There is one estimate that I know of life expectancy in the 1700 that is this large: Fogel, using family histories, estimated that life expectancy was greater than 55 years in the mid-1700s.(Robert William Fogel, "Nutrition and the Decline in Mortality since 1700: Some Preliminary Findings," in Engerman and Gallman Long Term Factors in American Economic Growth.

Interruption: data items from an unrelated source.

Below are the code and all the weights of a small trained network. Each question names an input and a target symbol and asks about switching units off, where a switched-off unit gives its printed mean instead of its output.

import numpy as np


def w(rows, s, z=0):
    codes = np.array(rows[::2]) - 128.0
    scale = np.full(codes.shape[1], s)
    scale[-1] = z or s
    return codes * scale


def f(y):
    return np.maximum(y, 0)


def softmax(a):
    e = np.exp(a - a.max(-1, keepdims=True))
    return e / e.sum(-1, keepdims=True)


def log_softmax(a):
    a = a - a.max(-1, keepdims=True)
    return a - np.log(np.exp(a).sum(-1, keepdims=True))


def net(x, mask):
    ids = ['βγδεζθλξπτφψω'.index(c) for c in x.split()]
    T = len(ids)
    res = E[ids] + P[:T]
    u = 0
    for l in range(2):
        r = res
        for j in range(2):
            rows = slice(2 * j, 2 * j + 2)
            q, k, v = (r @ M[l][rows].T for M in (Q, K, V))
            z = softmax(np.where(np.tri(T) > 0, q @ k.T / 2**0.5, -1e9)) @ v
            o = O[l][rows]
            res = res + np.where(mask[u + j], z, o[:, -1]) @ o[:, :-1]
        u += 2
        y = f(res @ A[l][:, :-1].T + A[l][:, -1])
        res = res + np.where(mask[u : u + 4], y, B[l][:, -1]) @ B[l][:, :-1]
        u += 4
    return log_softmax(res[-1] @ U[:, :-1].T + U[:, -1])


Q, K, V, O, A, B = {}, {}, {}, {}, {}, {}
E = w([
[220,190,86,136,198,127,125,106,116,113],'β',
[75,106,70,136,172,164,116,150,148,82],'γ',
[177,181,221,143,125,116,87,156,130,248],'δ',
[208,125,124,185,96,148,148,208,208,114],'ε',
[141,80,136,105,104,135,163,182,67,108],'ζ',
[160,96,112,111,113,135,189,100,58,87],'θ',
[122,126,170,148,154,125,146,203,127,142],'λ',
[80,135,202,92,129,133,105,105,80,201],'ξ',
[82,183,81,106,170,180,60,130,171,179],'π',
[115,176,200,171,124,145,159,110,143,178],'τ',
[90,116,151,182,182,133,200,141,109,65],'φ',
[197,56,110,107,23,159,121,178,134,125],'ψ',
[179,79,194,165,108,86,198,157,60,119],'ω',
],0.016)
P = w([
[118,122,166,162,154,213,139,112,93,152],'0',
[184,118,123,127,146,164,38,125,100,112],'1',
[102,106,104,93,172,128,173,110,198,178],'2',
[189,109,66,92,183,102,147,141,125,167],'3',
[173,101,131,110,147,166,35,118,107,77],'4',
[93,201,103,115,45,51,148,152,138,103],'5',
[142,250,89,115,138,74,139,154,125,129],'6',
[154,97,119,122,150,185,44,111,104,78],'7',
[132,99,184,117,165,241,177,112,163,186],'8',
[185,80,170,87,184,192,109,88,111,133],'9',
],0.016)
Q[0] = w([
[63,171,138,155,49,11,119,114,121,40],'L0H0',
[151,91,202,144,143,224,52,67,126,66],'L0H0',
[75,198,74,128,50,30,163,143,114,133],'L0H1',
[107,228,156,142,61,75,39,113,106,16],'L0H1',
],0.011)
K[0] = w([
[127,172,87,162,102,72,78,142,62,109],'L0H0',
[169,103,136,172,189,246,140,147,77,167],'L0H0',
[120,162,118,96,71,6,88,117,142,75],'L0H1',
[102,182,117,205,68,103,54,153,62,93],'L0H1',
],0.013)
V[0] = w([
[110,76,76,37,86,178,116,72,74,132],'L0H0',
[120,101,157,124,171,92,230,103,74,37],'L0H0',
[38,98,164,127,141,127,103,252,131,118],'L0H1',
[106,190,82,128,190,172,147,139,164,80],'L0H1',
],0.011)
O[0] = w([
[103,203,177,124,103,70,159,252,103,70,4],'L0H0',
[148,105,184,33,160,127,196,40,170,76,110],'L0H0',
[118,77,63,73,103,186,181,167,104,143,203],'L0H1',
[175,206,112,149,41,167,139,53,84,75,198],'L0H1',
],0.014,0.0038)
A[0] = w([
[27,45,78,66,153,169,190,131,139,118,118],'L0N0',
[25,146,166,153,5,213,168,87,154,181,151],'L0N1',
[140,198,128,59,150,106,188,150,78,80,87],'L0N2',
[108,184,58,136,253,165,111,104,118,122,253],'L0N3',
],0.0048)
B[0] = w([
[171,161,138,115,140,112,128,112,70,190,221],'L0N0',
[23,76,214,155,109,165,128,133,124,148,217],'L0N1',
[99,112,171,155,26,180,192,230,217,180,185],'L0N2',
[202,30,223,122,2,54,172,165,42,125,255],'L0N3',
],0.0067,0.0086)
Q[1] = w([
[120,186,91,176,117,97,104,79,172,73],'L1H0',
[113,111,89,145,185,117,158,162,199,131],'L1H0',
[114,163,51,140,73,21,227,99,157,226],'L1H1',
[167,58,190,103,1,142,147,220,88,151],'L1H1',
],0.0088)
K[1] = w([
[165,192,129,140,130,126,105,98,85,108],'L1H0',
[174,96,128,90,158,78,113,178,118,130],'L1H0',
[56,114,33,76,39,2,126,74,174,154],'L1H1',
[62,101,146,138,91,166,156,149,186,157],'L1H1',
],0.0094)
V[1] = w([
[216,177,95,93,208,98,88,166,141,155],'L1H0',
[112,67,147,182,148,164,149,164,184,113],'L1H0',
[250,128,25,61,118,113,161,178,81,154],'L1H1',
[202,42,55,176,96,174,107,155,253,20],'L1H1',
],0.0059)
O[1] = w([
[123,123,172,76,150,98,112,90,6,151,7],'L1H0',
[105,101,100,104,79,125,113,174,171,142,169],'L1H0',
[134,104,159,112,163,220,128,174,101,105,81],'L1H1',
[205,86,170,167,25,115,113,130,151,53,43],'L1H1',
],0.012,0.013)
A[1] = w([
[95,254,141,141,80,105,95,218,44,138,87],'L1N0',
[94,95,55,240,68,162,40,109,66,153,13],'L1N1',
[110,85,115,205,216,94,67,191,42,215,55],'L1N2',
[141,72,103,105,176,169,119,72,125,159,4],'L1N3',
],0.0073,0.0037)
B[1] = w([
[80,17,105,159,198,123,148,59,130,1,198],'L1N0',
[221,158,195,126,196,104,243,173,138,124,251],'L1N1',
[167,151,100,69,20,124,167,86,81,100,231],'L1N2',
[129,93,156,217,82,66,182,94,53,104,185],'L1N3',
],0.0086,0.019)
U = w([
[136,174,162,141,135,109,82,96,79,97,246],'β',
[101,186,104,144,58,143,111,157,114,97,183],'γ',
[139,157,139,113,95,67,153,154,77,142,87],'δ',
[178,63,188,129,133,88,117,154,138,109,47],'ε',
[156,150,140,36,211,143,132,180,131,126,166],'ζ',
[105,155,188,73,113,18,149,146,155,83,110],'θ',
[125,61,86,172,144,178,91,118,62,161,179],'λ',
[83,163,55,80,138,86,136,108,105,110,163],'ξ',
[119,138,117,157,182,88,173,147,103,93,68],'π',
[99,92,57,181,138,2,118,129,161,171,189],'τ',
[145,102,120,60,129,129,167,47,166,88,2],'φ',
[87,51,151,149,80,48,84,147,101,74,183],'ψ',
[140,49,180,83,201,51,141,99,119,126,62],'ω',
],0.0045,0.0083)

Each question gives the input, a string of symbols that net reads in full, and the target symbol t.
The units are the heads (2 rows each of Q, K, V and O) and the neurons (one row each of A and B). Each row of codes is followed by its name. A weight is (code - 128) times the scale printed after its matrix; where a second scale follows, it is the last column's (O, A, B and U).
mask holds one flag per unit, layer by layer, with each layer's heads first. A switched-off unit (its flag False) gives its mean, the last column of its rows in O or B, instead of its output. The means were averaged over made-up inputs and are rounded, as every weight is.
A unit's drop is (log p(t) with every unit on - log p(t) with that unit switched off) / (log p(t) with every unit on - log p(t) with every unit switched off).
The circuit of an input: a set's keep is (log p(t) with only the set's units on - log p(t) with every unit switched off) / (log p(t) with every unit on - log p(t) with every unit switched off). Starting from all 12 units, units are removed one at a time, each time the one whose removal leaves the highest keep (on an exact tie, the one counted first), for as long as the keep stays at least 0.8.
units of the circuit, in order: the units of the circuit, biggest drop first
unit that matters most: the unit with the biggest drop
top k neurons: the k neurons with the biggest drops, biggest first
k most important neurons of layer l: the k neurons of layer l with the biggest drops, biggest first
heads that matter: for each layer, one digit per head in row order, 1 if its drop is at least 0.15 and else 0, layers parted by /
input θ λ λ ψ β ζ π π, target θ: unit that matters most : L0H0
input λ δ ψ τ, target ψ: heads that matter : 10 / 00
input τ β φ λ π, target τ: heads that matter : 00 / 01
input ε π β θ τ ω, target ω: heads that matter : 11 / 00
input θ ζ ζ λ δ δ π λ ω ψ, target ω: units of the circuit, in order : L0H0, L0H1
input ε ε λ ξ γ β ζ, target β: units of the circuit, in order : L0H1, L1H0
input φ φ δ γ δ β ω, target β: heads that matter : 01 / 10
input ω γ ε, target ε: units of the circuit, in order : L1H1, L0H0, L1N1
input τ ζ ε λ λ, target τ: heads that matter : 00 / 01
input π λ δ γ, target δ: units of the circuit, in order : L1N2, L0H0, L1N1, L1H0
input δ δ β τ φ δ ω π τ, target τ: units of the circuit, in order : L0N1, L1H1, L1H0
input φ λ γ β π λ ω, target λ: units of the circuit, in order : L0H1, L0H0, L1H1, L1N1
input τ ξ δ τ, target δ: heads that matter : 11 / 00
input θ φ ξ γ τ ξ θ τ ω, target ω: heads that matter : 11 / 10
input τ τ δ τ δ β β ζ θ φ, target θ: heads that matter : 11 / 00
input τ ζ ε, target ε: heads that matter : 10 / 01
input τ δ φ τ, target φ: heads that matter : 11 / 00
input λ λ θ τ φ γ π, target γ: unit that matters most : L0H1
input τ β ξ ξ ψ π φ δ, target τ: units of the circuit, in order : L1H1, L0N1, L1H0
input θ ω τ δ γ, target θ: heads that matter : 11 / 00
input ω β ω θ β γ ψ β θ τ, target θ: most important neuron of layer 0 : L0N2
input π ε τ, target τ: top 2 neurons : L0N1, L1N2
input ω ψ τ β, target τ: 3 most important neurons of layer 0 : L0N3, L0N1, L0N0
input τ τ ψ ζ λ φ λ, target φ: heads that matter : 10 / 00
input β δ π β π ζ φ λ π, target π: top 3 neurons : L1N1, L1N0, L0N1
input φ ζ τ θ ξ ζ γ φ ξ β, target ξ: top 2 neurons : L1N2, L1N1
input τ β τ λ δ β τ β λ π, target λ: unit that matters most : L0H1
input λ γ π φ, target π: top 2 neurons : L1N1, L1N0
input λ ε ζ ψ θ, target λ: heads that matter : 01 / 01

Fogel’s graph appears to indicate that life expectancy did not return to its mid 1700s level until the middle of the twentieth century. Personally, I’m skeptical of the accuracy of these estimates. They are much higher than other estimates. In the late 1700s, Wigglesworth estimated life expectancy in the mid 30s in Massachusetts in the late 1700s. Recently, Becker estimated life expectancy in the 1700s to be around 40, using data on people who attended Yale. In addition, Fogel notes that members of the British peerage had a life expectancy of only about 40 years in the late 1700s. It should also be noted that Fogel’s estimates of large decreases in life expectancy are consistent with estimates of large decreases average height, but there are good reasons to question the validity of that conclusion as well. If there were no large decreases in welfare reflected in average height, does it make sense that there would have been large decreases in life expectancy. In short, much of the available evidence seems hard to reconcile with very high life expectancy in 1700s America.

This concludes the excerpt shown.